起業には、こうした苦手分野を補い合う分業の精神があった。
「よく、ギブ・アンド・テイクとは言いますが、いつも自分の貸し方を優位にしている人ほど出世するのだと思っています。
自分が持つ専門力で一生懸命尽くせば、いつか困ったときに、相手が持つ専門力で返してもらえるのだと。
お互いの専門力で補い合えれば、互いにハッピーになれます。つまり、一つでも得意技があれば良いのです。
学校教育では、五教科全てを自分で受けなければいけませんでした。
どれかがずば抜けて良くても、全体的な平均点が低いと評価されません。
ところが大人になるとこのルールが変わります。
理科が得意な人は理科をやればいい。漁師は魚を獲ることに専念すればいい。
自分の得意なことで世の中に貢献できる、それこそが分業の意義なのです。
ただし、個人の秀でた能力を引き出してくれる会社と引き出してくれない会社があるので、じっくりと環境を選ぶことが重要なのだと思います」
「モノ」から「コト」へビジネス領域をさらに拡大
自社のビジネスは、無料の広告代理店に例えることができると横山さんは語る。
「企業の余剰在庫を私たちがお金を払って買い取り、それをエンドユーザーに配ることで、
気に入ってもらえれば再度店頭での購買意欲を刺激することができます。
だから当社のビジネスは、サンプリングを手伝う無料の広告代理店だと言うことができます。

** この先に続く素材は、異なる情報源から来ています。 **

Below are the code and all the weights of a small trained network. Each question names an input and a class and asks about switching units off, where a switched-off unit gives its printed mean instead of its output.

import numpy as np


def w(rows, s, z=0):
    codes = np.array(rows[::2]) - 128.0
    scale = np.full(codes.shape[1], s)
    scale[-1] = z or s
    return codes * scale


def norm(h):
    return h / np.sqrt((h * h).mean(-1, keepdims=True) + 1e-5)


def f(y):
    return y / 2 * (1 + np.tanh(0.7978845608 * (y + 0.044715 * y**3)))


def log_softmax(a):
    a = a - a.max(-1, keepdims=True)
    return a - np.log(np.exp(a).sum(-1, keepdims=True))


def net(x, mask):
    res = np.array(x, float).reshape(1, 7) / 4 @ E
    u = 0
    for l in range(2):
        y = f(norm(res) @ A[l][:, :-1].T + A[l][:, -1])
        res = res + np.where(mask[u : u + 4], y, B[l][:, -1]) @ B[l][:, :-1]
        u += 4
    return log_softmax(norm(res)[-1] @ U[:, :-1].T + U[:, -1])


A, B = {}, {}
E = w([
[99,118,144,146,140,121,151,110,103,129],'x0',
[108,130,119,118,147,131,139,111,111,132],'x1',
[172,95,178,5,96,42,179,195,69,170],'x2',
[209,167,100,120,159,148,175,7,107,105],'x3',
[108,144,137,107,149,167,145,101,111,168],'x4',
[46,2,87,67,53,179,226,90,197,61],'x5',
[136,100,108,112,148,127,95,115,120,120],'x6',
],0.0054)
A[0] = w([
[241,132,93,161,120,153,193,50,91,93,83],'0.n1',
[52,91,114,141,166,104,117,244,170,193,6],'0.n2',
[40,104,171,123,100,178,50,212,106,116,21],'0.n3',
[103,78,123,56,124,2,155,118,152,188,134],'0.n4',
],0.0059,0.0025)
B[0] = w([
[143,87,74,151,49,132,173,152,58,134,255],'0.n1',
[130,91,11,159,135,160,154,92,58,116,213],'0.n2',
[169,215,24,90,87,122,196,96,81,114,212],'0.n3',
[151,124,184,128,127,149,163,176,182,171,239],'0.n4',
],0.011,0.0029)
A[1] = w([
[138,182,123,195,166,80,63,137,62,208,80],'1.n1',
[89,140,168,131,82,198,121,133,113,104,1],'1.n2',
[84,80,114,92,80,165,161,93,197,102,82],'1.n3',
[76,108,64,253,165,206,101,97,207,104,67],'1.n4',
],0.0079,0.0026)
B[1] = w([
[59,119,130,124,100,108,113,89,169,67,255],'1.n1',
[107,80,132,69,99,89,149,113,150,72,123],'1.n2',
[106,228,147,182,162,78,4,67,121,87,211],'1.n3',
[164,79,171,81,152,133,169,217,140,184,240],'1.n4',
],0.012,0.007)
U = w([
[47,192,165,167,137,70,54,57,198,69,8],'0',
[151,131,3,160,71,163,199,108,35,146,174],'1',
[163,86,196,125,181,136,181,189,197,239,204],'2',
],0.011,0.0016)

Each question gives the input, the list of numbers given to net, and the class t.
The units are the neurons (one row each of A and B). Each row of codes is followed by its name. A weight is (code - 128) times the scale printed after its matrix; where a second scale follows, it is the last column's (A, B and U).
mask holds one flag per neuron, layer by layer. A switched-off neuron (its flag False) gives its mean, the last column of its row in B, instead of its output. The means were averaged over made-up inputs and are rounded, as every weight is.
A unit's drop is (log p(t) with every unit on - log p(t) with that unit switched off) / (log p(t) with every unit on - log p(t) with every unit switched off).
The circuit of an input: a set's keep is (log p(t) with only the set's units on - log p(t) with every unit switched off) / (log p(t) with every unit on - log p(t) with every unit switched off). Starting from all 8 units, units are removed one at a time, each time the one whose removal leaves the highest keep (on an exact tie, the one counted first), for as long as the keep stays at least 0.8.
circuit, biggest first: the units of the circuit, biggest drop first
unit that matters most: the unit with the biggest drop
k most important neurons: the k neurons with the biggest drops, biggest first
k most important neurons of layer l: the k neurons of layer l with the biggest drops, biggest first
drop when u is switched off: that unit's drop, to one decimal
input [-5,-2,-6,-1,0,-5,-8], class 2: 3 most important neurons : 1.n4, 1.n3, 0.n3
input [-8,7,4,-6,-6,-4,-7], class 1: unit that matters most : 0.n2
input [-4,8,-2,-1,6,1,-4], class 2: 2 most important neurons : 1.n4, 1.n1
input [-8,-1,-2,-5,-3,-3,8], class 1: 3 most important neurons : 0.n3, 0.n2, 1.n3
input [2,-4,8,2,3,-8,5], class 0: 2 most important neurons of layer 1 : 1.n4, 1.n1
input [2,-8,-3,4,-7,3,8], class 1: 3 most important neurons : 0.n1, 1.n1, 0.n4
input [-2,0,6,4,-8,3,-2], class 2: 2 most important neurons : 0.n4, 1.n1
input [-3,5,-7,2,2,-6,5], class 2: 3 most important neurons : 1.n4, 1.n3, 0.n3
input [1,4,6,-5,0,-7,-4], class 0: 3 most important neurons : 1.n1, 1.n4, 0.n1
input [-3,0,-4,-4,6,-3,6], class 1: 3 most important neurons : 0.n3, 1.n3, 0.n2
input [-4,-4,6,-6,-6,7,5], class 0: 3 most important neurons : 1.n3, 1.n4, 0.n1
input [-4,-4,8,5,-2,6,0], class 2: 2 most important neurons : 0.n4, 1.n1
input [-4,-8,-7,-7,4,-5,-3], class 1: 4 most important neurons : 0.n3, 0.n2, 1.n3, 0.n4
input [6,2,-8,-5,8,2,-2], class 2: circuit, biggest first : 1.n4
input [3,-7,-8,6,-6,-3,-8], class 2: 2 most important neurons : 1.n4, 0.n3
input [-4,-5,3,-3,-1,1,-2], class 1: 2 most important neurons : 0.n2, 1.n4
input [-3,-4,4,3,-4,0,-4], class 2: 3 most important neurons of layer 0 : 0.n4, 0.n2, 0.n3
input [0,-3,-8,2,-5,7,4], class 2: 2 most important neurons of layer 1 : 1.n4, 1.n1
input [2,-2,6,2,-6,8,-3], class 0: 2 most important neurons of layer 1 : 1.n3, 1.n4
input [8,-1,-2,-7,1,-5,-8], class 1: circuit, biggest first : 0.n2
input [-3,2,5,-1,-5,-8,5], class 0: 2 most important neurons of layer 1 : 1.n1, 1.n4
input [1,0,-2,4,7,-2,5], class 1: drop when 0.n1 is switched off : 1.1
input [2,-6,-5,-8,0,-1,5], class 1: drop when 0.n3 is switched off : 0.5
input [5,-2,5,0,-5,-6,0], class 0: drop when 1.n4 is switched off : 1.2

本来ならサンプリングにはコストがかかりますが、私たちは逆に対価を支払う立場なので、この手のコンペでは広告代理店に負けたことがありません。
また、今までは余剰在庫という『モノ』が主軸でしたが、今後は、サービスや遊休時間といった『コト』をもサンプリングしていく考えです。
例えばスポーツ観戦であったり、ホテルのスイート・ルームであったり、空いている時間やサービスがあれば、
それらをどんどんサンプリングしていきたいと思っています。
飲食店などでも、営業中なのにお客さんが入らない時間帯があれば、それを私たちが買い取って、お客さんの来店を促すことができます。